Was zählt Erbschein oder tatsächlich geschätzter Wert des Hauses?

5 Antworten

Für den Erbschein wird der Nachlasswert nur sehr grob ermittelt, da es hier nur um den Streitwert für die Ermittlung der Gebührenhöhe des Erbscheins geht. 50000€ mehr oder weniger machen da keinen großen Unterschied.

Insoweit trifft ein Wertgutachen deutlich genauer den echten Wert.

Frage was muss meine Mutter ihr ausbezahlen? Die Hälfte des vorhandenen Erbscheines oder die Hälfte des geschätzten Wertes?

Ein Auszahlen ist nur bei Einvernehmen auch über den Preis möglich. Zwangsweise ließe sich nur die Teilungsversteigerung durchsetzen. Geht es um ein faires Aufteilen wäre der Schätzwert des Hauses maßgeblich. Letztlich ist der Preis aber Verhandlungssache.

Der Erbschein beschreibt lediglich, welchen Anteil der Inhaber an dem Reinnachlass hätte, keine Werte.

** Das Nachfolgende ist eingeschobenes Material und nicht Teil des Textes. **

Each row is a point. A path goes straight from each point to the next, and from the last back to the first. The post is the endless flat space through its rows: a point in 2 columns, a line in 3, a plane in 4, and so on, so that a path can go around it. How many times does the path go around the post? Going back the other way cancels.
(in the rows, 128 means zero)

Post (2 x 3):
[[138 155 133]
 [ 74 131  71]]
Path, 18 rows:
[[159 131 111]
 [115  78  96]
 [107 143 139]
 [ 43  92 111]
 [ 91 173 136]
 [108 175  88]
 [143 154 108]
 [112 108  74]
 [ 99 101 167]
 [ 26 165 110]
 [ 93 192  94]
 [ 86 140   7]
 [116 144  83]
 [124 121  26]
 [ 78  98  72]
 [102 129 181]
 [115 170 120]
 [ 99 157  83]]
Times around: 3

Post:
[[104 125 119  85  91 126]
 [163  86 173 115 110 123]
 [116 101 148 138 148 116]
 [127 147 105 152 185 145]
 [110 114  79 111 131 201]]
Path:
[[112  98  71  65 143 182]
 [ 92 162 117 114 157 154]
 [249 186 140 106 103 181]
 [178 168 100 139  96 179]
 [121 158 156 120 142 154]
 [ 73 169 158  67 134  80]
 [155 188 107 100 160 164]
 [114  97  99 134 142 217]
 [139  83 102 157 142 199]
 [ 97  92  62  93  99 167]
 [155  98  82 101 115 136]
 [ 99 115  89 132  99 176]
 [133 107 173 129 102 136]
 [139 124 161 122 126 189]
 [117 119 156 124 110 102]
 [111 111  49 102  92 168]
 [149 167  80  71 111 122]
 [149 111 107  73 119 186]
 [ 90 107 116 102 140 133]
 [158  93  99  82 113 130]
 [116  66 169 148 131  93]
 [ 76 145 124 125 115 118]
 [ 79 161 144 136 168  74]
 [108 125 132 112 199 131]]
Times around: 0

Post (7 x 8):
[[179 136 188 136 117 128  73 181]
 [ 92 138  90 119 140 117 123 128]
 [190  69 182 110 152 154  88 199]
 [124 109  82 152 117  92 153  55]
 [139  83 174 141 115 149  91 149]
 [132 136  82 129  99 144 137  86]
 [128 130  95 137 159 143  94 135]]
Path (23 x 8):
[[185  41 116 137 125 101 173 103]
 [134  76 118 126 106 152  85 160]
 [124 113 106 127 188 147  64 153]
 [147 107 197 125  53 202 137 102]
 [191  71 117 194 181  90 123 133]
 [239 165 136 147  74 119  45 175]
 [249  47 161  85 175 187  25 233]
 [ 83  95  82 124 217  36 149  64]
 [130  89  89 123 178 159 133 129]
 [142 112  93 154 117 125 125 135]
 [188  46  47 121 161 123 109 112]
 [175 108 173 111 108 136  94 117]
 [189 119 135  97 185 144 145 141]
 [ 71  48  38 126 207 154 176 112]
 [232  99 136 119 172 133  85 197]
 [134 141 119 108  17 167 127  93]
 [152 166 142 149  32  82  86  89]
 [164 163 138 164 105 180  71  75]
 [127 112 118 161 154 155 148 113]
 [116 189 111  75 132 160  90 233]
 [152  95 147 150 117 122  85 138]
 [164 153  85  91 203 154  75 139]
 [123 201  89 109 208 150  89 177]]
Times around: 5

Post:
[[161 161  66 110 123 134 117  72  58  69 136]
 [117 107 108 111 141 107 153 127 139 153 118]
 [105 157  92 142 150 152  99 101  75 173  86]
 [155 120 119  92 140 115  99 198 142 146  95]
 [141  71 100 112 129 160  96 116 111 179 132]
 [114 141 127 138 187 132 100 161  81  81 126]
 [168 134 122 102 129  79 151 144 105  93 207]
 [107 144  92 165 121 112  99 147  95 136 116]
 [162 117 136 147 113 134 159  91 116 158 102]
 [ 60 142 148 122 160 140 130 210 119 124 120]]
Path, 28 rows:
[[ 96 184 101 105 208 102  53 150 102 146 130]
 [121 132 125 133 124 165 113  75  92 169  90]
 [127 159 132 180 121 161 123  93  36 161 122]
 [141 126  93  60 194 114 122 142  91 157 124]
 [112  64 160 117 109  78 149 185 146 164 185]
 [114 191 176 131 169  44 127 239 126 137 163]
 [112 108  98 152 134  92 119 125  92 125 164]
 [159  84 110  84 104 149 167 131 132 115 105]
 [140 138  45  91 155 109 113 177 144 132  48]
 [ 48 166  80 146 130 149  93 142  85 154 151]
 [145 116 136 136 154 176  80 186 104 151 131]
 [154  81 136 161 154 106 116 248 162 176  60]
 [ 95 101 154  99 151 118 180 162  98 163 174]
 [124 123 116  70  88 134 154 133 118  87 134]
 [133 116 115 120 181 177  69  60  65 136 199]
 [131 110  85 214 134 113  82 164 114  81 142]
 [ 87 101  68 146 170 188  95 107  61  85 108]
 [107 112 106 123 106 111 179 164  78 110 164]
 [118 161 128  68 125 184 139 125  94 116  48]
 [ 44 189 108 111 144  99 132 150 138 138 100]
 [145 173 101 139 168  97  91 114 125 137 125]
 [153 104  80 149  92 116  57 110 117 199  67]
 [159 129 136 132 152 165 117 116  69 101  95]
 [124 177 146 115 179  95 186 165  68  93 162]
 [105 138  74 190  73  87 122 160 140 249 132]
 [149 142  59 118 152 171  30 116  72 163 115]
 [119 108  65 156 184 168  86  74  66 169 110]
 [129 136 104 155  66 147 135 145 139 149  65]]
Times around: 0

Selbstverständlich muss man Haus und Nachlasswerte schätzen oder begutachten lassen, sofern man sich nicht einig wäre, wenn man den Nachlass verteilt.

Sind eure Mutter und ihre Schwester gemeinsame Erben u. a. an der Immobilie,  kann sie sie euch ohne Zustimmung der miteigentümenden Schwester garnicht schenken oder verkaufen. Ihren Miteigentumsanteil dürfte die Schwester als Miteigentümerin bevorzugt erwerben, nicht ihr.

Wollte eure Schwester das Haus nicht, kann eure Mutter ihr ihre hälftiges Miteigetumsanrecht abkaufen. Den Wert darf die Schwestere durch Sachverständigengutachten ermittelt verlangen.

G imager761

Nun glaube den Antwortgebern endlich: Der Wert des Hauses ergibt sich nicht aus dem Erbschein, sondern nur aufgrund einer von einem Gutachter zu erstellenden Schätzung, sofern die Beteiligten (also Ihre Mutter und deren Schwester) sich nicht über den Wert einigen können und aufgrund dieses Wertes vereinbaren, welcher Betrag bei Übernehme des Hauses durch eine Beteiligte an die andere gezahlt werden soll.

Der Erbschein bestimmt die Quote am Nachlass. Er hat keine beweiskraft für den tatsächlichen Wert!

Der Geschätzte Wert.Kann für die Schwester aber in die Hose gehen.

Warum genau?

@KleineMaus2112

Wenn das Haus weniger Wert ist als alle Glaube.

@Wippich

ja das ist klar, aber wenn das Haus mehr Wert hätte, was wäre dann?

@Wippich

Und der Erbschein zählt dann nicht?

@KleineMaus2112

Was soll der Erbschein Zählen?Wenn Deine Mutter Alleinerbe ist,hat Ihre Schwester Anspruch auf den Pflichtteil.Da geht am besten zu einem Anwalt,das Thema ist zu Komplex für Normale Leute wie uns.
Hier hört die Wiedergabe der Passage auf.